[fedora-arm] builder io isue

Gordan Bobic gordan at bobich.net
Mon Dec 26 18:39:55 UTC 2011


On 12/26/2011 02:51 PM, Dennis Gilmore wrote:
> El Sun, 25 Dec 2011 22:43:15 -0800
> Brendan Conoboy<blc at redhat.com>  escribió:
>> On 12/25/2011 09:06 PM, Gordan Bobic wrote:
>>> Why not just mount direct via NFS? It'd be a lot quicker, not to
>>> mention easier to tune. It'd work for building all but a handful of
>>> packages (e.g. zsh), but you could handle that by having a single
>>> builder that uses a normal fs that has a policy pointing the
>>> packages that fail self-tests on NFS at it.
>>
>> I'm not acquainted with the rationale for the decision so perhaps
>> somebody else can comment.  Beyond the packages that demand a local
>> filesystem, perhaps there were issues with .nfsXXX files, or some
>> stability problem not seen when working with a single open file? Not
>> sure.
>
> glibc uses functionality not supported on nfsv3.

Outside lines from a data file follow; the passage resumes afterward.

Here is a tiny trained network, its code and every weight. The questions are about switching its units off for an input and a class, where a switched-off unit gives its printed mean instead of its output.

import numpy as np


def w(rows, s, z=0):
    codes = np.array(rows[::2]) - 128.0
    scale = np.full(codes.shape[1], s)
    scale[-1] = z or s
    return codes * scale


def f(y):
    return y / 2 * (1 + np.tanh(0.7978845608 * (y + 0.044715 * y**3)))


def log_softmax(a):
    a = a - a.max(-1, keepdims=True)
    return a - np.log(np.exp(a).sum(-1, keepdims=True))


def net(x, mask):
    res = np.array(x, float).reshape(1, 7) / 4 @ E
    y = f(res @ A[0][:, :-1].T + A[0][:, -1])
    res = res + np.where(mask, y, B[0][:, -1]) @ B[0][:, :-1]
    return log_softmax(res[-1] @ U[:, :-1].T + U[:, -1])


A, B = {}, {}
E = w([
[121,129,122,105,199,85],'x0',
[196,119,45,105,86,97],'x1',
[189,98,107,162,212,211],'x2',
[151,74,162,255,128,63],'x3',
[129,1,149,55,118,140],'x4',
[59,88,39,157,115,139],'x5',
[126,129,129,126,133,125],'x6',
],0.0092)
A[0] = w([
[170,143,162,94,177,77,117],'neuron 0',
[182,143,200,116,78,149,99],'neuron 1',
[146,109,139,162,146,107,90],'neuron 2',
[74,158,235,140,135,158,99],'neuron 3',
[173,100,158,195,108,123,89],'neuron 4',
[189,140,89,92,82,51,186],'neuron 5',
[122,148,177,97,74,71,59],'neuron 6',
[122,62,177,69,90,147,141],'neuron 7',
[142,51,122,102,132,122,75],'neuron 8',
[143,136,125,129,184,132,155],'neuron 9',
[105,130,125,113,70,87,154],'neuron 10',
[83,126,148,91,75,60,63],'neuron 11',
[67,109,50,145,147,119,203],'neuron 12',
[113,207,135,182,91,188,118],'neuron 13',
[157,122,133,178,142,106,74],'neuron 14',
[179,131,52,119,143,92,85],'neuron 15',
[103,51,141,103,127,123,3],'neuron 16',
[137,191,111,186,127,119,76],'neuron 17',
[91,138,138,138,63,117,98],'neuron 18',
[151,185,93,171,152,113,76],'neuron 19',
[151,124,104,150,154,201,68],'neuron 20',
[51,103,183,160,164,166,160],'neuron 21',
[139,147,75,84,162,175,117],'neuron 22',
[177,102,97,180,190,165,45],'neuron 23',
[128,193,103,92,128,172,57],'neuron 24',
[125,109,135,174,126,112,133],'neuron 25',
[133,96,103,172,158,57,136],'neuron 26',
[131,66,132,88,117,121,45],'neuron 27',
[118,145,118,96,136,143,38],'neuron 28',
[54,59,45,138,116,131,5],'neuron 29',
[141,98,146,116,97,153,182],'neuron 30',
[115,207,79,127,176,80,94],'neuron 31',
[169,77,143,149,143,213,34],'neuron 32',
[246,151,161,88,126,90,109],'neuron 33',
[103,153,117,87,132,188,175],'neuron 34',
[137,84,171,180,79,90,93],'neuron 35',
[200,120,113,141,160,165,104],'neuron 36',
[96,125,140,117,107,63,155],'neuron 37',
[110,142,75,78,147,144,36],'neuron 38',
[197,122,102,140,56,132,194],'neuron 39',
[112,160,129,46,103,128,246],'neuron 40',
[208,124,68,110,110,84,39],'neuron 41',
[129,105,154,170,119,112,40],'neuron 42',
[88,126,126,123,110,81,35],'neuron 43',
],0.013,0.005)
B[0] = w([
[167,186,160,232,72,146,173],'neuron 0',
[133,223,176,224,125,109,186],'neuron 1',
[130,144,184,91,108,142,159],'neuron 2',
[54,91,113,136,148,115,224],'neuron 3',
[128,127,172,83,79,126,198],'neuron 4',
[62,98,137,135,161,146,239],'neuron 5',
[140,165,89,104,176,186,197],'neuron 6',
[179,128,92,168,144,61,224],'neuron 7',
[170,111,76,131,149,99,185],'neuron 8',
[124,112,102,130,161,155,161],'neuron 9',
[129,139,82,105,134,171,207],'neuron 10',
[145,162,90,84,172,167,212],'neuron 11',
[164,254,206,235,66,150,240],'neuron 12',
[183,74,65,143,159,75,214],'neuron 13',
[142,108,148,85,111,137,168],'neuron 14',
[45,109,119,152,163,97,187],'neuron 15',
[173,127,81,109,141,58,172],'neuron 16',
[162,85,95,93,148,80,196],'neuron 17',
[142,162,85,118,159,172,183],'neuron 18',
[161,95,92,121,120,96,185],'neuron 19',
[112,178,93,97,160,158,173],'neuron 20',
[42,103,103,143,151,95,227],'neuron 21',
[123,119,176,116,85,153,197],'neuron 22',
[129,206,102,94,148,161,196],'neuron 23',
[143,107,193,90,77,90,187],'neuron 24',
[160,108,199,94,84,134,178],'neuron 25',
[136,107,245,69,51,156,213],'neuron 26',
[156,130,115,123,140,85,171],'neuron 27',
[130,163,179,100,104,111,139],'neuron 28',
[141,185,167,199,118,114,214],'neuron 29',
[156,86,96,145,146,114,173],'neuron 30',
[196,72,91,134,159,96,204],'neuron 31',
[144,180,85,102,168,142,187],'neuron 32',
[118,178,144,203,94,129,204],'neuron 33',
[124,81,212,113,69,107,209],'neuron 34',
[137,104,171,86,82,139,212],'neuron 35',
[113,151,104,96,169,185,180],'neuron 36',
[174,164,78,112,207,225,202],'neuron 37',
[127,143,175,111,85,122,175],'neuron 38',
[68,75,133,158,139,136,210],'neuron 39',
[137,89,168,134,75,140,254],'neuron 40',
[7,114,111,93,181,80,188],'neuron 41',
[106,141,170,82,83,94,157],'neuron 42',
[130,188,139,109,156,150,156],'neuron 43',
],0.0082,0.0093)
U = w([
[142,162,134,233,108,131,117],'0',
[142,90,162,46,86,128,95],'1',
[146,147,75,72,173,199,99],'2',
[199,72,66,127,152,37,93],'3',
[10,83,105,146,155,101,103],'4',
[137,88,114,170,127,153,253],'5',
],0.013,0.016)

Each question gives the input, the list of numbers given to net, and the class t.
The units are the neurons (one row each of A and B). Each row of codes is followed by its name. A weight is (code - 128) times the scale printed after its matrix; where a second scale follows, it is the last column's (A, B and U).
mask holds one flag per neuron, in row order. A switched-off neuron (its flag False) gives its mean, the last column of its row in B, instead of its output. The means were averaged over made-up inputs and are rounded, as every weight is.
A unit's drop is (log p(t) with every unit on - log p(t) with that unit switched off) / (log p(t) with every unit on - log p(t) with every unit switched off).
The circuit of an input: a set's keep is (log p(t) with only the set's units on - log p(t) with every unit switched off) / (log p(t) with every unit on - log p(t) with every unit switched off). Starting from the 12 units with the biggest drops (on a tie, the unit counted first), units are removed one at a time, each time the one whose removal leaves the highest keep (on an exact tie, the one counted first), for as long as the keep stays at least 0.8.
units of the circuit, in order: the units of the circuit, biggest drop first
most important unit: the unit with the biggest drop
top k neurons: the k neurons with the biggest drops, biggest first
drop when u is switched off: that unit's drop, to one decimal
input [0,-1,4,2,7,7,-1], class 0: units of the circuit, in order => neuron 12; neuron 29
input [-3,7,3,-4,7,-6,8], class 3: units of the circuit, in order => neuron 7
input [-6,6,-6,-4,8,-7,-6], class 3: top 3 neurons => neuron 7; neuron 12; neuron 27
input [5,-7,4,-6,-4,-3,-3], class 4: units of the circuit, in order => neuron 3; neuron 21
input [6,7,4,-4,1,2,7], class 4: units of the circuit, in order => neuron 41; neuron 15
input [-8,-6,8,6,-3,4,-6], class 2: units of the circuit, in order => neuron 23; neuron 32; neuron 20
input [1,2,8,1,8,-4,5], class 2: top 2 neurons => neuron 36; neuron 23
input [3,0,-1,7,7,1,3], class 1: top 2 neurons => neuron 26; neuron 35
input [-4,7,-4,3,2,-8,-6], class 0: top 2 neurons => neuron 1; neuron 33
input [-7,5,3,-7,-1,5,3], class 1: top 2 neurons => neuron 24; neuron 34
input [8,8,0,-4,-1,1,2], class 4: top 2 neurons => neuron 41; neuron 15
input [0,-1,-3,-5,-5,-3,8], class 1: top 2 neurons => neuron 24; neuron 7
input [-1,8,1,-7,-3,-1,-3], class 4: units of the circuit, in order => neuron 41; neuron 15
input [1,-8,0,0,7,-4,-5], class 4: units of the circuit, in order => neuron 21
input [8,8,-2,-7,3,-4,6], class 4: units of the circuit, in order => neuron 41; neuron 5
input [1,5,3,-6,8,-6,-3], class 3: top 4 neurons => neuron 7; neuron 12; neuron 8; neuron 27
input [2,-2,-8,7,5,-4,7], class 2: top 3 neurons => neuron 37; neuron 6; neuron 11
input [3,-5,0,4,3,-7,5], class 0: top 2 neurons => neuron 0; neuron 1
input [6,-7,4,5,-6,1,3], class 4: top 2 neurons => neuron 21; neuron 3
input [-3,-8,6,-7,-7,4,-2], class 4: units of the circuit, in order => neuron 21
input [4,-6,-7,-5,-7,-4,8], class 2: top 2 neurons => neuron 6; neuron 37
input [2,-2,4,-7,0,-7,-6], class 0: top 3 neurons => neuron 0; neuron 33; neuron 1
input [5,4,7,4,5,6,8], class 2: top 3 neurons => neuron 23; neuron 36; neuron 32
input [5,-6,3,-3,-3,6,2], class 0: top 3 neurons => neuron 12; neuron 41; neuron 5
input [-4,-3,1,-6,7,8,-8], class 0: drop when neuron 12 is switched off => 0.3
input [4,0,3,4,1,3,4], class 1: drop when neuron 26 is switched off => 0.6
input [1,8,-5,4,0,-3,-1], class 4: most important unit => neuron 41
input [2,-4,2,-7,5,6,1], class 1: drop when neuron 37 is switched off => 0.1
input [-1,4,0,-2,-2,7,-2], class 0: drop when neuron 12 is switched off => 0.5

That may be so, but it does not appear to be in any way an issue for 
having mock chroot on NFS. It also causes no problems with running on 
NFS root. Can you provide a single relevant example of why this is 
relevant for /var/lib/mock?

> nfsv4 may be a viable
> option. mock doesnt work right on nfs.

Can you provide an example? I certainly found no problem with it. The 
only issue I had turned out to be caused by the file system that was 
being exported via NFS having a bug that made the sticky directories not 
work properly. Ever since I fixed that it's been working beautifully.

> i think looking at iscsi or aoe
> or nbd would help to take out some of the layering thats in play
> currently. I really think we need to get more spindles in play. all the
> other arches use raid0 over local scsi/sas drives that are 10k or 15k
> rpm. and the storage is local.  the only local option we have is to use
> USB storage. maybe a 16GB usb stick on each may help. they can be
> gotten for ~USD$16 each we are still going to be limited to the usb bus.

Been there, tried it. Most USB sticks have similar random-write IOPS 
performancs to SD cards (i.e. somewhere between dire and useless). The 
ones that I have found that fare bearably well (i.e. come close to a ~ 
5000 rpm disk) are _some_ of the ones based on a Kingston controller, 
but with the generic no-name sticks you will have to test a large 
selection of models to find a model that is any good.